A lady was talking to me about the blog recently, and she let on that I should, or at least might, be ashamed of some of the things from my past that I’ve mentioned here. Well, I am, which is why those things bear mentioning.
Of course I’m ashamed of some of those things, and I regret so much of a couple and a half decades. I don’t understand people who say they don’t have regret for things in their past. I’ve probably mentioned that here before, but maybe it should be said again.
Yes, I understand the reasoning; “I can’t regret anything because everything from my past goes into the make-up of who I am today, and if I’m cool with who I am today, I can’t regret anything that’s part of that.” It’s not that I don’t get that, I do; still, as pleased as I am with who and where I am these days, what’s to say that I wouldn’t even be more so if I’d caught on to how mature life is to be lived earlier.
There’s much of my past that shames me, much I regret, but shying away from it seems to redouble its damage. If owning up to it, if bringing it here can help someone take something from it, then I can’t hide from the shame of it.

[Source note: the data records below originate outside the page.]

(in the rows, 128 means zero)
Rows near named flat spaces through zero
nj-ng: [125  85 172 117 172 153  98  81 140 141 115 116  68 141 123 106 135 140
 126 142  89]
tj-lj: [148 132 110 124 148 136 147 151 145 121 133 118 120 156 118 128  96 111
 161  99 145]
zn-zr: [ 97 173 100  95 163 101  59 137 203 117 135 112  81 153 143 111  82 143
 160 140 141]
qh-jf: [128 113 133  98 152 130 194 132 121 142 135 108 108 120 133 140 100 130
 140  97 115]
nj-ng: [147 132 180  90 136  85 135  99 107 163 128 120 125 141 134 110 110 126
 158 146  81]
zm-dz: [125 162 134  61 121  62 131 136 201  79 121 115 109 190 157  80 104 143
 159 146  76]
nj-ng: [110 159 104 147 116 164 102 143 107  80 133 139 190  84 159 170 122 117
 121 166 129]
zn-zr: [ 91 166 126 150 206 121 105 140  96 130 147 128 137  38 107 148 125  96
 173 144 158]
tj-lj: [114 126 109  93 124 116 100 110 140 145 115 117 146 161 138  97 127 132
 126 123  78]
tj-lj: [126 105 168 113 172 133 141 105  96 155 126 108 101 112 114 116 129 129
 134 121 103]
zm-dz: [ 56  98  65  71 169  56 183 153 198  52 118 108  78 152 100  40 167 153
  88  70  81]
zm-dz: [120 145  96  93 141 150 124 151 105  53 128 104 185 144 152 126  86 120
 125 131  80]
zn-zr: [158 106 141 164 176 123  94 116  94 116 129 144 138 140  76 100 136  84
 159 130 124]
zm-dz: [138 175 138  97 102 107  76 128 138 137 129 116 144 161 157 124  89 141
 145 157 119]
qh-jf: [153 140 150  92 182 164 168 157  97 121 115  67 144 163 110  92 110 104
 177  81 101]
tj-lj: [147  97 125 132 116 175 119 137 120  71 125 114 114 169 130 127 109 150
  78 120 131]
zm-dz: [100 135 117 133 132  71 100 124 140 138 138 143 103 109 109 111 143 140
 112 134 149]
tj-lj: [ 86 146  84 163 178 211  99 187 137  92 109  80 121 113  85  97 185 127
 108  72 194]
qh-jf: [162 142 150  94 168 125 174 150 128  65 133 106 133 160 134 118  76 104
 183 127  94]
zn-zr: [ 97 138 113 119 179 129 116 125 157 137 132 121 101 103 129 132 117 121
 159 127 129]
zn-zr: [144 121 134 134 132 130 110 108 124 162 140 141 114 126 135 157  92 124
 143 140 138]
zn-zr: [ 90 153 143 110 159 116 124 136 125  91 121 109 133  95 129 102 157 132
 130 144 104]
nj-ng: [165 204 153 126  62  92 154 168 160 107 119 135 179 159 151 118 148 113
 181 153 142]
qh-jf: [127 133 165 135 135 105 111 104 134 126 113 144 141 121 121  96 178 110
 154 164  90]
zn-zr: [126 140 113 139 115 133 114 133 146 125 133 139 130 124 140 148 118 128
 131 139 147]
tj-lj: [126 138 122 159 121 144 150 154 138 141 125 126 121 112 109 130 165 125
 129 104 180]
qh-jf: [120 145 122 147 100  87 101 108 158 100 138 183 149 101 156 155 130 117
 141 195 116]
qh-jf: [137 101  96 115  52 132 112 117 127 207 121 121 122 183 132 125 123 170
  62  84 147]
zm-dz: [ 91 145 148 107 144  79 122 109 167 221 119 115  75 110 114  93 172 145
 149 112 137]
nj-ng: [120 167 152  53 140  87 138 143  83 188 133  62 123 145 126  94  89 158
 130  88 117]
qh-jf: [120  96 182  94 136 116 156 114 154 137 124  96  21 148 125  99 134 187
  84 112 131]
zm-dz: [120 109  26  93 138 181 185 166 117 174 117  85 185 170 117 122 101 106
 135  14 113]
tj-lj: [115 140 143  91  76 109 116 113 119 177 110 108 147 149 146  99 157 161
  95 126  96]
zn-zr: [171 117 140 128 169  93 114 136  62 170 139 107 124 168  59  84  99 105
 148  77 149]
nj-ng: [124  78 118 152 111 135 104  67  80 115 146 190 169  74 163 198  97 119
  92 195  77]
zm-dz: [123 118 117 144 104  62 131 118 177 220 134 152  64 138  94 110 159 143
 126  95 186]
nj-ng: [148  72 149 147 128  75 160  87 153  92 135 189  99 129 120 127 140 112
 132 165  91]
nj-ng: [139 121  93 181 108 142 131 145  70 146 126 149 200 107  89 132 171  92
 117 101 157]
qh-jf: [118 118 112 136  76 117  98  97 123 206 114 148 160 131 130 121 171 133
 106 127 115]
tj-lj: [112 117 108 148  81 150 106 127 163 103 107 143 138 143 137 115 184 145
  83 137 127]
zm-dz: [137 152 138 147 137 121  19 112 121 100 124 142 155 147 120 105 127 112
 143 181 117]
zm-dz: [145 113 122 130  96 140 134 142 125  66 132 131 126 156 139 136 108 149
  82 133 133]
qh-jf: [157 144 164  68 149 119 196 140 136 116 123  91 127 167 148 112  87 118
 185 114  78]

That being the case, I probably don’t need to be reminded how shamefully I’ve acted or how much regret I should have; I’ve enough of all of that to do me.
Much love. Happy Sunday!
6 Replies to “With shame, with regret”
Everyone has something in their life that they aren’t proud of. The things I’ve seen and done, i live with every day. Do I regret any of it though? Not in the slightest bit. I wouldn’t be the man I am today without those experiences. I wouldn’t have molded the Marines and Soldiers I’ve mentored, into the the men and woman they are today, without those experiences. Regreting your past not only hurts yourself, but also those who look up to you for your leadership and guidance.
And I’m enlightened. It’s amazing when we can be different and respectful of those differences. I really dig your clarity and conciseness. Are you a soldier? I’ll stop by and check. Thanks so much.
Here’s a nice quote I saw:
“Shame hates it when we reach out and tell our story. It hates having words wrapped around it – it can’t survive being shared. Shame loves secrecy. When we bury our story the shame metastasizes” Brene Brown
Keep sharing 👍
Freaking love that quote, Angie. You rock. Thanks always for helping me keep this thing rocking. Love always.
Pointing out someone else’s flaws serves only to show a person’s true, poor character. All people are imperfect humans, and if your story helps another to relate, realize they are not alone in their struggle, all the better way to serve. Tell it like it is, brother, those who don’t approve may look away. I sincerely do not believe there’s a closet out there completely without a skeleton.
Keepin’ it real! SV
Thank you for the support, Suze. You guys always got my back. Much love.